LinkedIn enjoys one big advantage against competitors Facebook and Twitter: It's the social network people can use at work. By positioning it as a service for professional development, LinkedIn has embedded itself into offices worldwide. And in the process, found a holy grail of corporate data: The social hierarchy of people inside an organization… even if the people themselves don't know it.
LinkedIn's affable head of search quality, Daniel Tunkelang, spoke with Co.Labs earlier this year. Tunkelang is the person responsible for making sure LinkedIn's searches connect people to the contacts they're actually looking for. This means learning a lot about how people know each other, and how people interact with each other, in the process.

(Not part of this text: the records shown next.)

What each symbol does to the points:
w665: p>w423, o>w352, g>w943, e>w20, k>w859
w698: p>w560, o>w889, g>w609, e>w378, k>w432
w756: p>w943, o>w526, g>w443, e>w859, k>w882
w137: p>w157, o>w108, g>w977, e>w560, k>w609
w641: p>w370, o>w443, g>w380, e>w169, k>w352
w731: p>w977, o>w430, g>w558, e>w609, k>w585
w311: p>w213, o>w585, g>w108, e>w407, k>w889
w605: p>w889, o>w991, g>w313, e>w924, k>w323
w209: p>w388, o>w401, g>w858, e>w965, k>w72
w108: p>w137, o>w378, g>w731, e>w698, k>w231
w518: p>w128, o>w558, g>w133, e>w213, k>w108
w560: p>w133, o>w698, g>w174, e>w108, k>w430
w432: p>w430, o>w201, g>w543, e>w313, k>w240
w54: p>w269, o>w441, g>w661, e>w350, k>w68
w240: p>w506, o>w485, g>w924, e>w739, k>w26
w279: p>w882, o>w306, g>w159, e>w247, k>w706
w595: p>w247, o>w530, g>w706, e>w155, k>w685
w965: p>w538, o>w172, g>w624, e>w401, k>w841
w296: p>w68, o>w52, g>w727, e>w317, k>w128
w889: p>w698, o>w605, g>w231, e>w783, k>w201
w407: p>w558, o>w543, g>w698, e>w585, k>w783
w520: p>w317, o>w977, g>w128, e>w301, k>w213
w157: p>w510, o>w137, g>w520, e>w133, k>w174
w380: p>w485, o>w20, g>w473, e>w665, k>w756
w165: p>w884, o>w706, g>w119, e>w360, k>w124
w556: p>w757, o>w317, g>w303, e>w296, k>w189
w991: p>w605, o>w26, g>w846, e>w908, k>w689
w309: p>w119, o>w852, g>w306, e>w124, k>w530
w360: p>w159, o>w937, g>w414, e>w706, k>w852
w269: p>w340, o>w54, g>w172, e>w458, k>w16
w169: p>w689, o>w571, g>w665, e>w443, k>w468
w783: p>w378, o>w924, g>w432, e>w605, k>w846
w884: p>w468, o>w165, g>w193, e>w159, k>w414
w91: p>w685, o>w767, g>w388, e>w502, k>w965
w882: p>w571, o>w279, g>w160, e>w669, k>w165
w201: p>w432, o>w323, g>w99, e>w846, k>w485
w378: p>w108, o>w783, g>w430, e>w889, k>w313
w924: p>w783, o>w908, g>w201, e>w991, k>w370
w664: p>w858, o>w841, g>w340, e>w72, k>w458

One thing LinkedIn's users don't always realize is that the search process works differently depending on whether you're using a desktop or laptop computer, a smartphone, or a tablet. Tunkelang says typing is harder on mobile devices, which leads his team to see a higher incidence of shorter queries from users.
"In mobile, we really emphasize the autocompletion experience because the environment in which people use a laptop versus a phone is quite different." People also use the search function differently on mobile devices too. Tunkelang told me that his company sees a lot of what he calls "meeting intelligence" being conducted on smartphones--LinkedIn users inside meetings encountering someone at a real-life event, taking out a phone, and looking up the person's profile.
Because Tunkelang and LinkedIn's other data scientists are able to see how users search on the service and how they use it in different circumstances, this means they get deep insights into how recruiters search for candidates, how sales teams evaluate potential leads, and how different departments of organizations relate to each other.
One of the most fascinating parts of his job, he says, is finding unexpected results when finding data to prove or disprove different hypotheses. Tunkelang's team discovered the way people's social networks related to each other, and found that changed the search experience. Specifically, the way people search for names on LinkedIn and the way people search for titles on LinkedIn have little to do with each other at all.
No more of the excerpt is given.